How can I find, partial derivative of $P$ with respect to $T$ at a given $q$ $$\bigg(\frac{\partial P}{\partial T}\bigg)_q$$ given that I know, partial derivative of $\ln P$ with respect to $T$ at a given $q$ $$\bigg(\frac{\partial \big(\ln (P) \big)}{\partial T}\bigg)_q$$
Thanks so much.
On
Notice that:
$$\frac{\partial \big(\ln (P) \big)}{\partial T} = \frac{1}{P}\frac{\partial P }{\partial T},$$
or equivalently: $$\frac{\partial P }{\partial T} = P \frac{\partial \big(\ln (P) \big)}{\partial T}.$$
Moreover, notice that you don't need to care about $q$ since it is assumed constant in both the expressions.

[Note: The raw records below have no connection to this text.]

Named turns come first, each shown by rows before and after it. Which turns, in which order, take the first row of each pair that follows to the second? Write the first one first, as in the answered first pair.
turn J622:
[  9 -15  -7   9   0  -2   0   8   9  -8 -11   5  -3  20  -1  -6] -> [  9  -9 -16   6  -6  13   7   6  13  -9  -1  -8  12   3   4  -1]
[ -4   3  15   3  10 -12  -9  -3  -6   4  -3  14 -21  14 -13   2] -> [-12  16  -7   1  -6   4  -2   0   3  17   3  -9  20  -6  13 -13]
[ 15 -15   2  -5   6   3  12  -4  -1 -20   4  -6   2  -4  -7  14] -> [  8 -15   2   2   4 -14   4   4  -4  -6 -14   0   5  18   8 -13]
[  9   4  -7   0   7  12   1   5   5  -5  13  -3  12 -15   2   8] -> [  9  -4   6   5  15  -7  -8   9  -1  -3  -2  14 -10   8  -5   1]
turn J36:
[  6 -11  -6  -3  -2   1   2   3   2  -7  -3  -2   5   2   6   2] -> [ 2 -3 -6 -4 -3  6  5  0  3 -3  5 -4  7 -6  5  5]
[  4 -14  -2  -4   3  -4  -4   7  -2  -7 -13   3  -1  11   3   0] -> [-6  4 -9 -5 -4  7  1  4  2  3 -2 -6 16 -5 11 -3]
[  8  14   0  -4  -2  14 -10  -5   6  -1   6   3  -6 -12 -10   2] -> [ 18  -1   2  -4   0   3 -15   1   4  -7  -9   9 -11   4 -10  -3]
turn J141:
[ 6 -5  2 -6  1 -6 -1  7 -8  0 -9  0 -9  4 -2 -4] -> [  3   0   5  -6   2  -4   0   5 -10   1  -4   2 -14   1  -6   0]
[  8  -2  -9 -13  -3  12  20  -8   5 -14  -6   6  10   3  -8  21] -> [ 10  -8 -11 -12  -3   8  17  -5   4 -14 -13   7  12   9  -4  15]
[ -1  -2  10  -4  16   5   1  -1  -3 -13  -5   2   8   5  -3  18] -> [ -1  -2   8  -4  15   6   1  -1  -3 -13  -5   1   9   4  -2  18]
Then:
(two turns a pair)
[  1  -6 -11   0 -13  -2  -1   0   0   8  -9  -6  21   1  16 -13] -> [ -8  -1   5   6  -2 -16  -7  -2  -7  14 -11  12  -5  15   5 -14] -> J141 J141
[-9 15 10  5  0  1  0 -1 -5  8 11  1 -9 -2 -5 -4] -> [ -5  10  13   4   2  -1   0   0  -7   4  10   4 -14   1 -10  -1] -> J36 J141
[ -6  -1  -4   4   0  -2  -2   3  -1   0 -12   8   6   6   9  -8] -> [-14  11   0   6   1   2   0   0   0   5  -3   7   2   0   6  -5] -> J141 J36
[  5   3  -8   8 -10  -4 -15 -20  -7  14 -20   2 -14  12  10 -14] -> [ 19  -6  -6   1  -7   9  -8 -26  -5  -6  -8  -2 -21  -4  -8  15] -> J622 J36
[ 16 -17   1 -10   0  -9  -2   2  -6 -18 -10   0  -4   2  -1  12] -> [  5 -11   2  -4  -1 -20  -8   6  -8  -4 -18   5  -2  14   9  -7] -> J622 J141
[ 3  4 -9 -8 -5  7  2  3  1 -7 -1 -1 -5 -4 -8  7] -> [ 4 -2 -8 -6 -4  1 -1  6 -1 -8 -9  2 -8  4 -7  3] -> J36 J141
[ 2 -1 -5  4 -9 -6 -3  4  4  4 -4  4 16 -5  6 -7] -> [ 11  -6   0   1  -5  -1   0   1   4  -9   2   4   6 -11  -8  10] -> J622 J141
[  6 -11   5   1   5  -9  -7  -6  -5 -16  -4  12 -25  16 -13   6] -> [ 11  -7 -10  -7  -5  14   5  -9   3 -22  11 -10   2 -12  -6  19] -> J36 J622
[ -2   1  -1   0  -5  -4  -2   4  -1   6 -10  -1   4   6  12  -8] -> [-4  8 -2 -2 -6  6  3 -2  2  6  1 -7  7 -8  8  1] -> J36 J141
[-10  22   0  -2  -9   7   6  -5   5   2  15  -7  13 -23   2   4] -> [ -8   7  -1   3  -9 -15  -6   6   2   8 -12   2  15   8  16 -23] -> J36 J622
[ -1  -1  -1   5  -1  -2   1   3  -4  11  -7   1   9   5   4 -18] -> [ -5   7   9   5   5   1   3  -4  -5  10   5   6  -7  -2 -10  -4] -> J36 J622
[ -3  11   4  -1   1  11   4  -5  -3   4   8   6 -10  -6  -7  11] -> [ 5  0 -9 -5 -7 15  6  1  1  0  0 -6 11 -7  6  4] -> J141 J141
[  3  -8  -5   2  -5  -4   1  -2   4   2 -12   2   4   2   6  -8] -> [  8 -11  -6  -1  -4   2   3  -3   4  -6  -8  -1   2  -4   1   2] -> J622 J141
[-12   4  -5   7   2 -13  -4   2  -8   5 -13  -7  14  11  14  -5] -> [-21  20   2   8   5  -8  -1  -5  -8  10   2  -5   3   0   5   4] -> J141 J36
[  6 -12 -10  -3  -5  -4   0   6   1  -5  -4  -4  12  -2   4  -3] -> [  9 -15  -2  -3   1  -7  -1   5  -1 -11  -3   2  -3   2  -6   6] -> J622 J141
[ 1  1 -8 -3 -6  2  5  0  2 -6  7 -6  5 -8  1  1] -> [  1  -1   2  -1   1  -4   1   0  -2  -7   5   4 -11   0  -8   4] -> J622 J141
[  3  -3  -3   0   4   3   4   0   2   5   2  -6   5   3  13 -11] -> [ 4 -1 -3 -3  4  9  7 -4  2  2  9 -7  3 -6  8 -2] -> J36 J141
[  8 -12   6  -8  17   6   4  -5  -4 -13  -1   9  -3  -5 -23  14] -> [-16  16  -2  -3   7  11   6  -7   0  16   6   1  18 -15  -3  -7] -> J622 J36
[-12  10   6  -1  -2   1  -2  -6   2   2   8  -1 -11 -17  -8  17] -> [ -4  -4  11   1   3 -10  -8  -1  -2  -3  -5   7 -21   0 -12  15] -> J36 J141
[ -4   8   3  -2   1   5   4  -7  -2   4   8   4 -11  -9  -8  13] -> [-3  1 -9  0 -8  0  0  3  0 10 -7 -2 12  1 13 -9] -> J36 J36
[  2   7   7  -2   0   6   3   7  20   2  15  -4   5 -18  -9   2] -> [ 11 -10  14  -1   6  -8  -3  11  16  -5   0   7 -10   2 -14   0] -> J141 J622
[  2  -9   1   2  -3   0   1   2   2   3 -13   0  -2   6   0  -9] -> [  5 -11  -3   0  -5   5   4   1   4   0 -11  -5   4   0   0  -5] -> J622 J141
[-9 23 16  6 -6 -1  1 -6 -4 18  9  9 -6  3 -3 -1] -> [-7 23 17  5 -6  1  2 -8 -4 15 11  9 -7  0 -6  3] -> J622 J622
[-4  2 -1  0  5 -2  3 -6 -5 -6  0  0 -8 -1 -6  6] -> [-1  0 -6 -2  2  2  4 -5 -3 -8  1 -6  2 -7 -2  6] -> J141 J141
[ -6   7  -4   3 -19  -1   1  -2  -4   7  -4   2   8  -3   7 -13] -> [  2  -5   6   3 -10  -9  -3  -3  -9  -4  -8  12 -14   8  -7  -4] -> J36 J36
[-7  5 -6 -7  0 -7 -7 10  3 11  0  2 -3 11 16 -5] -> [ -6  12  -5 -11   1   6  -1   3   6   5  15  -4  -4  -7   7  11] -> J141 J622
[ -1 -12  -8   4   8 -25 -16  17  -8   3 -12   5 -10  15   1  -5] -> [-15  10 -17   4  -1 -13 -11  14  -3  19  -1  -6  12  -2  15 -14] -> J36 J141
[ 3 -1 -5  0 -5 -1  0  2 -1 -4 -5 -2  5  4  1 -5] -> [-1  3  0  1 -1 -4 -1  0 -3 -1 -4  5 -5  7 -5 -4] -> J141 J141
[ -7   0   6   2   4  -6   0   5   3   8  -9   6  -6  13   7 -13] -> [ 2 -1 -7 -4 -3 10  7  5  9 -2 -3 -9 13 -6 12 -3] -> J622 J141
[-1  4 -9 -1 -6  7  2  1  6  0  3 -8 13 -8  8 -3] -> [  5  -9  -5   0  -2  -5  -5   6   3  -5 -11   0   6   8   7  -9] -> J622 J36
[  3  -8  -3  -9  21  -9  -3   2   3 -15 -11  18 -18   9 -11  21] -> [  3 -14 -18  -8  11 -12  -6  11   6  -8 -26  10   9  15  13  -2] -> J141 J36
[ -7   9   9  -5  13  11   0 -14   4   7  15  10 -16  -5  -8  26] -> [  6  -6 -13 -10   1  21   4  -6  11  -1   5  -9  18 -12  12  19] -> J141 J141
[ -8  17  23  -3  -6   6   0  -5   8  12   4  -6 -12  -4 -10  -6] -> [-8 18 20 -3 -9  8  1 -5  9 13  4 -8 -8 -6 -8 -7] -> J622 J622
[ -4   1   6  -2   9  -7  -3  -1   3  -2   5  11 -15  -3   8  14] -> [ -4   5   1  -4   6   1   0  -2   6  -2  10   3  -6 -12  10  16] -> J622 J622
[11 -5  5 -5 -1 -6  0  3  3 -5  2 -2  2  7  0  6] -> [ 7  4  4 -5 -2  1  3  0  5 -2 10 -6  6 -2  0  9] -> J36 J36
[ 2  4 -8 -6 -2  0  7  1  3 11 11  2 13 -7  9 -4] -> [ 8 -1 -1 -8  4  0  8 -3  1  1 15  8 -3 -8 -6 11] -> J622 J141
[  6   2   2  -3   4   8  11  -4   9 -12  10  -1  -3  -9  -7  16] -> [  0   7  -7  -2  -4  10  11   0  12  -2   7  -7  15 -10   9   1] -> J622 J622
[ 2 -4 -9 -3 -5  0  0  0  6  0 -3 -7 17 -2 14 -5] -> [  9  -7  -5  -7  -2   6   3  -4   5 -11   4  -5   6 -10   1  12] -> J141 J622
[ -4  -1   8   2  11  -9  -6  -1   1  -1  -6  16 -21  18  -5  -1] -> [-18  16  -3   4   0   0  -2  -1   5  16   0   6   3   7  14 -16] -> J141 J622
[  3 -32   5  -4  11  -1   4   9   0 -11   2   6 -14   1 -12  24] -> [  3 -28   3  -6   9   6   8   5   2 -11   8   0 -10  -7 -12  29] -> J141 J141
[ 10 -22  -2  -4  -8  -4  -1  12   5 -15 -12  -2  -7  16   2   8] -> [  8 -14   5  -5  -4   2   2   6   5 -17   1  -1 -18   6 -10  22] -> J36 J622
[  3   2 -18  -4  -9  13   5  11  10  -3   2 -13  31 -15  17  -7] -> [ -7  20  -5  -4  -3  20   9   0   8   1  22  -8  12 -28  -1  10] -> J141 J36
[ -2  -2  -1   3   1  -8  -6   6  -9   0  -9  -9  -2  15   0 -13] -> [  3  -6   5   2   5  -5  -5   3 -10  -8  -4  -6 -12  11 -12   1] -> J622 J622
[  0 -10   4   4  14  -2   2   5 -13   0   1   2  -8  11 -15  14] -> [  2  -5  -4   1   9   9   7   4  -9  -2  10  -7   4  -4 -13  20] -> J622 J622
[-6  9 -2 -5  4  4  0 14 -2 -8 -5 -4  1 -5 20 -9] -> [ -4  10  -1  -6   5  10   3  10   0 -14   3  -6  -2 -12  12   1] -> J36 J141
[ -1 -13   9  -5  -1  -7  -6   0   5   9 -15  -7 -16  15  -6   0] -> [-12   9   7  -6  -4   7   1  -8   8  16   5 -15 -10  -6  -7   8] -> J36 J36
[  7 -16  -7  -3   2  -6  13   6  -5 -14 -13 -11  10   0  10   7] -> [  5  -7   1  -3   6   1  17   0  -6 -16   0  -9  -1 -10  -3  22] -> J36 J36
[  0  -2   5   2   6 -16  -7  -3   1   2  -2   7  -7   4   1  -4] -> [ 3 -2  5 -2  7 -9 -4 -7  3 -4  6  5 -9 -5 -6  8] -> J622 J622
[-2  3  4  8 -2 -1  2 -6  1  8  0  4  2  6  3 -9] -> [ -1   6   4   6  -1   6   5 -10   3   4   8   1   1  -3  -2   0] -> J141 J622
[  3  -5  -5   2  -1  15   7  -1   2  -1   6 -10  11 -11   5   2] -> [  6 -16  -2   5   2   1   0   5  -2   0 -10  -2   5   8   8 -10] -> J141 J141
[  4  -5   8   0  11  -3  -2   1  -8  -2   0  12 -16   8  -8   3] -> [ -7   6  -1   2   3  -3  -3   5  -5  14  -3   6   3   7  11 -17] -> J141 J622
[  9 -14   7   4   5   1  -2   9  -9   0 -13  16 -10  11   3  -3] -> [ -3  10   8   3   2  18   7  -2  -5   8  12   9  -6 -16  -1   8] -> J36 J36
[  2   8 -13   0 -12   3  -3   3  16  -3  -4 -15  24  -9  11  -4] -> [ -7  23  -3   1  -7   8   0  -6  15   0  12 -11   9 -19  -4  10] -> J141 J36
[ 7 -2  7  3  3 -3 -1 -6  4 -1  1  7 -3 -4 -8  6] -> [ 3 -1  5  6  0 -8 -4 -2  4  5 -6  7  3  3  1 -7] -> J141 J622
[ 5  0 -8 -5 -5  7  4 -2  3 -1  4 -6  6 -9  4  3] -> [  5  -2   4  -2   3  -2   0  -3  -1  -3   3   5 -14   0  -7   7] -> J622 J141
[  1   2  -5   3  -3   3   6  -3   0  -6   3  -2   5 -13   4   8] -> [ -2   2   3   6   3  -6   2  -4  -4  -5   0   8 -11  -4  -3   7] -> J622 J141
[ 17  -9   9  -2   2 -17  -2  -6  -4   4  -6   9 -18  27  -6   1] -> [ 11  -2  -9  -1 -11  -8   2  -1   3  15  -8  -8  16  18  20 -17] -> J622 J141
[ -5   4  -4  -4  -5 -12  11   6   1  12  -1  -3  14  -2   1  -8] -> [  7 -12   0  -7  -1 -16   9   7  -1  -2  -7   3   4   5  -9   2] -> J622 J36
[ 3 -2 -7  8 -3 -2 -1  9 -3 10  2  4  1  0  8  0] -> [ 9 -9 -5  6 -2 -2  0  8 -4  2  2  5 -3  0  2  7] -> J622 J36
[  6 -13   0   2  -4   8  12  -2   3  -1   4  -4  -8  -9  -3   1] -> [  9 -18   1   3  -3   2   8   2   2  -1  -4   0 -10   0  -1  -4] -> J36 J141
[ -3   9   7   5   1 -12  -2   0  -3   8   2   3  -4   7  -3 -14] -> [  2   8  11   4   4  -9   0  -4  -4   2   6   4 -12   3 -12  -3] -> J622 J622
[ 8 -6 -7 -2  5  5 12 -4  9 -3 -1 -4  9 -6  3  7] -> [  7 -11  -1   1   8  -7   5   0   5   1 -12   6  -2  10   4  -2] -> J36 J622
[ 10  -3   7   0   6   0   2  -3  -1 -10   2   4 -13   3  -7   7] -> [ 13 -11  -2  -1   1  -3   0   3   1  -9  -8   0   1  10   6  -5] -> J141 J36
[-12  12   8   2   8  -7  -3  -2  -1  11   7   7  -8   5  -4  -5] -> [ -4   3  11   0  11  -6  -2  -3  -1   1   6   9 -14   6 -12   4] -> J622 J36
[ -6  23  14   9   4  -5   4  -3   9  12  -3   9   8 -11   3 -11] -> [  2   8  17  10   7 -16  -1   3   7   6 -16  15   1   4   2 -15] -> J36 J36
[  9 -10   0  -2   1  11   5 -10   3 -11   4  -5   2  -1  -8  15] -> [ 10 -18   0   1   3   0  -1  -4   0  -9 -10   0   0  14  -3   3] -> J36 J141
[-15  18   1   2 -10   6   2  -3   7  10   9  -2   6 -13   3  -5] -> [ -2  -6   7   3  -3 -14  -7   5   2   1 -13  12  -9  15  -1 -12] -> J622 J36
[-1  3 -5 -2 -1  2  3  2  2 -3  6 -2  9 -6  2 -1] -> [-3  0 -1  1  2 -8 -2  5 -1 -1 -2  6  2  7  2 -9] -> J36 J622
[ -3  -4  -1  -2   0  -9  -6   7   1   6 -13   3   7  14  11 -13] -> [-16  14   1   0   2  -4  -3   1   1  15   0   3   4   3   7 -10] -> J141 J36
[-4 -2  1 -1  0 -2 -2  1  1 -1 -3 -2 -2  6  0 -9] -> [-6  3 -1 -2 -2  4  2 -2  2  0  4 -6  2 -3 -1 -6] -> J141 J622
[ -5   4   5   3   5 -13  -5   3   1   4  -4   8  -8  10  -4  -8] -> [-11  14   1   2   1  -6  -3   2   3  11   2   3   1   2   2 -11] -> J36 J141
[-16  22   1   3   0   6   3  -8   0  11  13  -1   2 -13  -6   8] -> [ -5  -4  -6   5  -3 -12  -7   6  -3   9 -18   2  12  15  10 -15] -> J36 J36
[-12  14 -16  -1  -4  25  10   6   8  13  17  -8  29 -13  26 -14] -> [  6  -1  -3  -7   7  33  16  -3   6 -14  29  -3   1 -23  -6  25] -> J36 J141
[ -2   7   5   1   8   4   3  -5  -1  -4   6   6 -11  -5 -13   7] -> [ 10 -11  -1  -1   8  -2   0   2  -2 -12  -9   5  -6   6  -7   3] -> J141 J36
[ -7   4   8  -4   6  -4  -3  -3   1   3   3   6 -12  -9   2   8] -> [  2  -9   5  -5   6  -8  -5   1   0  -4  -6   6 -11  -1   2   7] -> J141 J36
[ -3 -15 -11  -1  -1  -6  -1  -5  -1  -5 -15   8   8  17   6  -9] -> [-12  -1 -16  -1  -5   5   4  -9   2   2  -2  -1  20   2  12 -10] -> J36 J141
[  9  -3   6  -4   5   5   5  -6  -3 -15  10   5  -9  -7 -19  16] -> [ 19 -21  -4  -4   0  -1   1   4  -2 -19  -8   1   8   5  -4   3] -> J141 J36
[  8  -6  -7 -10   1  12  -2  -4  -8 -17  15   4  -6 -10 -14  10] -> [  6 -15  -8  -4   1  -7 -11   6 -12 -10  -7  11  -3  15  -1 -15] -> J141 J622
[ -9   0 -13  -2  -8  -1   3   7   3   5  -4  -8  19  -1  18 -23] -> [  4 -15   8  -2   8 -11  -1   3  -5 -15  -4  11 -23  11 -14   2] -> J36 J36
[ 10   5   7   5   4  -4  -6   6  -6   7 -11  12  -3  -5   4   4] -> [ 10   6   0   4  -1   1  -4   7  -3   8 -10   6   8 -10  10   2] -> J622 J141
[ -6  -2 -15   5 -12  -7  -3  12  -8  10  -7  -1   7   6   6 -13] -> [-13   9   0   6  -3  -6  -2   3 -10  10   7   8 -18   0 -13   2] -> J36 J622
[-3  6  2  0  0  4  3  1  3  0  4 -4  2 -6  2 -3] -> [-3  2  3  1  0 -1  0  4  1  1 -2 -2  1  2  5 -8] -> J36 J622
[  9 -16   4  -4   6   1   3  -3  -1 -14   0   1 -16   1 -11  11] -> [-12  13  -3  -1  -4  10   7  -7   3   9  13  -7   4 -14   5  -3] -> J622 J36
[  0  10 -16  -6 -11  12   4  -1   1  -3  17 -11  19 -18   2   8] -> [ -2  -4  -8   2  -6 -16 -10  10  -7   5 -12   8   6  21   9 -19] -> J36 J622
[  1  -1  -6   0   1  11   5   5   7   6  15 -11  17  -8  10   0] -> [ 10 -11   1  -3   8  10   6   3   5  -6  15  -6   3  -6  -4  14] -> J36 J141
[-5  6 -7  3 -7  3  3 -7  1  4  6 -8 16 -7  5 -9] -> [  3   1  -2  -1  -1   7   5 -10   1  -8  12  -6   4 -12  -9   8] -> J36 J141
[  3  -7  -1  -3   0   2   2   0  -2 -11   8   0  -1  -9   1  11] -> [  5 -14  -1  -1   1  -7  -3   4  -4 -10  -2   4  -3   2   4   3] -> J36 J141
[-10   3  -4  -2 -14   3 -13  10  -1  17 -10   1  17 -14   0 -15] -> [  0   0   3  -7  -8  14  -6   1  -1   1   4   2   1 -28 -21  12] -> J141 J622
[-2  4 13  1  7 -1 -5  1 -3  5  0  9  8 -3  1 -4] -> [ 0  2  9 -1  4  5 -2  0  0  2  2  4 14 -9  2 -1] -> J622 J141
[ 22 -16  -7  -6  -3  12   6   2   5 -18   2 -15  15 -10  -3  16] -> [ 14  -8 -12  -5  -8  14   6   3   6  -8   2 -19  26 -12   7   5] -> J141 J36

For a smooth function $f$ you have: $$ \frac{d\log{f(x)}}{dx}=\frac{f'(x)}{f(x)} \Rightarrow f'(x)=f(x) \frac{d\log{f(x)}}{dx} $$ With you notation this gives: $$ \left(\frac{\partial P}{\partial T}\right)_q=P(T,q)\left(\frac{\partial \log{P}}{\partial T}\right)_q $$